My mother taught me to mourn at death, my grandma taught me to be nice to dogs, my grandpa how to empathize with the disabled. These lessons and many others have formed a strange Quilt-man comprised of ideas and sentiments, which is with me at all times. He moves with a soft awkwardness. He could be decimated like a stack of pillows with a push of the hand. But who would I have then?
Once I saw a young man collapse at an airport in Chicago. Everyone stood around staring at him. I turned to Quilt-man and asked him, “What should I do?” Quilt-man looked at me with his button eyes and said, “Give him everything.” I ran over to the young man and unemotionally talked him through what was happening and determined he was having some kind of insulin issue. By then about 60 people had gathered around watching or taking video, nobody had helped him. An airport worker was strolling by and I intercepted him, and he called an ambulance which took the man to a hospital.
I sat down and was thankful that I have a Quilt-man. Apparently nobody else in the Chicago terminal has a Quilt-man.
I’ll catch myself thinking about violence, kinship, etc., and remember that I have hundreds of things to be sentimental about. These are all the patches on Quilt-man, too many to count. Shouldn’t I be thinking about those things? Should I call my mom? I look at Quilt-man, who just sits there waiting like an old doll, and wonder, Shouldn’t I be him?
I hear from Christians, Let Jesus into your heart. He’s in Quilt-man’s heart. A lot of things are. I ask Quilt-man what it means, and he has no idea. He’s just Quilt-man, not a philosopher. I hear the news say, Don’t be prejudiced. Quilt-man is not prejudiced. I ask Quilt-man what it means, but he just points to one of his patches and says, “This one, I think. I have so many.”
Quilt-man has been with me since I can remember. I should know him better than anyone else, but he’s the most foreign person. I can tell you where most patches came from, I can refer to them when dealing with people, but I can’t tell you what most of them mean. It might be worth contemplating.
I can easily grab Quilt-man by the neck and threaten to rip his eyes out and remove all his stuffing. I can destroy the entire patchwork right now. Following me around as if I’m not sentimental, not empathetic. But if I destroyed Quilt-man, would I help people at the airport? I wonder if other Autistics have their own Quilt-men and -women.
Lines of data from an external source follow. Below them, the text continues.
Here is a tiny trained network, its code and every weight. The questions are about switching its units off for an input and a class, where a switched-off unit gives its printed mean instead of its output.

import numpy as np


def w(rows, s, z=0):
    codes = np.array(rows[::2]) - 128.0
    scale = np.full(codes.shape[1], s)
    scale[-1] = z or s
    return codes * scale


def norm(h):
    return h / np.sqrt((h * h).mean(-1, keepdims=True) + 1e-5)


def f(y):
    return np.maximum(y, 0)


def log_softmax(a):
    a = a - a.max(-1, keepdims=True)
    return a - np.log(np.exp(a).sum(-1, keepdims=True))


def net(x, mask):
    res = np.array(x, float).reshape(1, 3) / 4 @ E
    u = 0
    for l in range(3):
        y = f(norm(res) @ A[l][:, :-1].T + A[l][:, -1])
        res = res + np.where(mask[u : u + 4], y, B[l][:, -1]) @ B[l][:, :-1]
        u += 4
    return log_softmax(norm(res)[-1] @ U[:, :-1].T + U[:, -1])


A, B = {}, {}
E = w([
[251,166,112,65,143,96,165,124,112,128,100],'x0',
[150,160,120,73,93,157,95,168,154,82,69],'x1',
[90,195,147,106,134,202,115,80,166,192,147],'x2',
],0.011)
A[0] = w([
[170,178,87,141,124,141,133,48,163,180,113,168],'0.n1',
[255,155,125,100,162,127,213,145,138,146,168,4],'0.n2',
[81,172,90,230,133,136,154,98,105,172,135,152],'0.n3',
[95,53,137,222,110,72,111,184,145,37,162,3],'0.n4',
],0.0086,0.0026)
B[0] = w([
[121,136,187,46,189,130,64,171,114,176,172,222],'0.n1',
[106,228,119,160,115,52,205,150,84,165,106,245],'0.n2',
[153,87,149,90,127,235,117,241,163,161,179,208],'0.n3',
[93,204,103,106,208,4,111,147,117,91,160,254],'0.n4',
],0.012,0.0081)
A[1] = w([
[143,62,153,197,115,222,184,18,172,202,97,133],'1.n1',
[103,88,167,139,199,101,152,126,179,10,194,127],'1.n2',
[192,87,43,159,133,29,252,214,150,56,106,250],'1.n3',
[254,152,138,78,125,88,216,132,100,174,102,4],'1.n4',
],0.0071,0.0016)
B[1] = w([
[51,45,251,161,137,160,133,152,146,126,218,136],'1.n1',
[86,182,95,144,122,131,37,109,142,157,119,194],'1.n2',
[156,63,134,160,52,207,108,77,102,110,86,255],'1.n3',
[121,116,146,147,105,91,144,50,144,138,109,223],'1.n4',
],0.013,0.009)
A[2] = w([
[150,143,129,90,74,253,80,146,166,108,66,228],'2.n1',
[189,137,248,57,181,163,160,98,174,105,121,3],'2.n2',
[149,163,84,118,2,137,158,61,140,86,180,225],'2.n3',
[91,175,122,156,155,145,162,160,150,217,199,226],'2.n4',
],0.0088,0.0027)
B[2] = w([
[140,66,152,163,146,146,162,252,142,102,219,211],'2.n1',
[103,135,116,125,79,68,62,93,126,27,73,183],'2.n2',
[114,128,54,151,175,228,174,144,96,144,128,188],'2.n3',
[122,100,131,91,110,206,144,76,192,193,121,254],'2.n4',
],0.012,0.0091)
U = w([
[132,30,198,154,104,160,171,96,182,169,144,163],'0',
[189,61,162,154,202,77,156,40,220,45,132,1],'1',
[193,69,176,63,83,23,107,150,216,68,97,7],'2',
[99,217,137,68,172,88,112,89,166,202,128,240],'3',
[121,55,125,120,165,251,83,214,205,118,204,164],'4',
[67,110,64,213,178,39,38,105,99,59,145,128],'5',
[186,138,55,212,76,112,198,63,25,93,38,60],'6',
],0.011,0.006)

Each question gives the input, the list of numbers given to net, and the class t.
The units are the neurons (one row each of A and B). Each row of codes is followed by its name. A weight is (code - 128) times the scale printed after its matrix; where a second scale follows, it is the last column's (A, B and U).
mask holds one flag per neuron, layer by layer. A switched-off neuron (its flag False) gives its mean, the last column of its row in B, instead of its output. The means were averaged over made-up inputs and are rounded, as every weight is.
A unit's drop is (log p(t) with every unit on - log p(t) with that unit switched off) / (log p(t) with every unit on - log p(t) with every unit switched off).
The circuit of an input: a set's keep is (log p(t) with only the set's units on - log p(t) with every unit switched off) / (log p(t) with every unit on - log p(t) with every unit switched off). Starting from all 12 units, units are removed one at a time, each time the one whose removal leaves the highest keep (on an exact tie, the one counted first), for as long as the keep stays at least 0.8.
circuit, biggest first: the units of the circuit, biggest drop first
k most important neurons: the k neurons with the biggest drops, biggest first
top k neurons in layer l: the k neurons of layer l with the biggest drops, biggest first
drop of u: that unit's drop, to one decimal
input [-1,-8,-2], class 4: most important neuron -> [0.n3]
input [3,7,4], class 2: 3 most important neurons -> [1.n3; 0.n4; 2.n2]
input [-8,-1,-1], class 3: 3 most important neurons -> [0.n4; 1.n3; 2.n1]
input [0,3,-4], class 5: top 2 neurons in layer 0 -> [0.n4; 0.n3]
input [0,-6,-2], class 4: 4 most important neurons -> [0.n3; 0.n2; 1.n4; 0.n1]
input [0,6,-7], class 5: 2 most important neurons -> [0.n4; 0.n3]
input [-8,4,-2], class 5: 2 most important neurons -> [0.n4; 0.n1]
input [-2,8,-8], class 5: 4 most important neurons -> [0.n4; 0.n3; 2.n4; 0.n2]
input [-5,6,-1], class 5: 2 most important neurons -> [0.n3; 0.n1]
input [2,7,8], class 4: 2 most important neurons -> [2.n1; 0.n4]
input [0,8,-7], class 4: 3 most important neurons -> [1.n3; 0.n2; 2.n1]
input [1,2,-5], class 6: 3 most important neurons -> [1.n3; 0.n1; 0.n3]
input [-1,-7,2], class 4: top 2 neurons in layer 0 -> [0.n3; 0.n2]
input [-3,-7,8], class 4: circuit, biggest first -> [0.n3]
input [-1,-3,-4], class 5: top 2 neurons in layer 0 -> [0.n4; 0.n1]
input [-3,-8,7], class 4: top 2 neurons in layer 0 -> [0.n3; 0.n2]
input [-5,6,-3], class 5: drop of 0.n2 -> 0.0
input [-5,5,-7], class 5: drop of 0.n4 -> 1.3
input [4,-2,-8], class 6: drop of 1.n3 -> 0.1
input [0,7,-8], class 5: circuit, biggest first -> [2.n4]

I wonder if Manic-Schizoids don’t have Quilt-men, if they have some kind of a ghost instead, spectral and etherial, less material and less objective. Ether is combination of everything in the universe, coalescing into one gaseous vapor that trails a person around and tells them amazing things and makes them laugh. But Ether-man never discloses where his knowledge comes from. Ether-man is more prophetic and knowledgeable, he’s extremely close and comforting, but he’s terrifyingly obtuse. You can talk to him and hear his voice. He tells you not to eat raddishes anymore, or go sleep outside. It’s so real it’s embarrassing, so you just tell people you have your reasons. You’ve kept him from the world as much as possible, but you’re getting older and he’s getting louder. Can’t you retire him? Where do you get these things from, Ether-man?
You can’t know. Ether-man is a lightning rod. If you become a lightning rod, you die.
Because I have a Quilt-man, knowledge and wisdom don’t come easily to me. I don’t follow my gut. Quilt-man shakes his floppy index finger at that. I don’t copy people. I don’t intuit. I can’t find my way around town after living here 6 years. Everything I know is through brute-force input, processing, note-taking, organization, and application. Each conversation has a timer based on hundreds of variables: if you’re this kind of person in this context at this place, I will speak for x minutes and wait y minutes while you talk, and we will have z number of exchanges until the conversation can be comfortably closed out. All my walk paths have a set number of steps and angles to keep in line with powers of 2 and avoid lines stretching out from any surface edges. All stairs counted and all symmetries religiously maintained. It makes you feel mentally retarded because 99% of everything else goes under your radar. You should’ve seen me in basketball, wandering around on the court when everyone else was running the defensive routine. My coach was pretty understanding. I think Quilt-man might be the most understanding of all, though.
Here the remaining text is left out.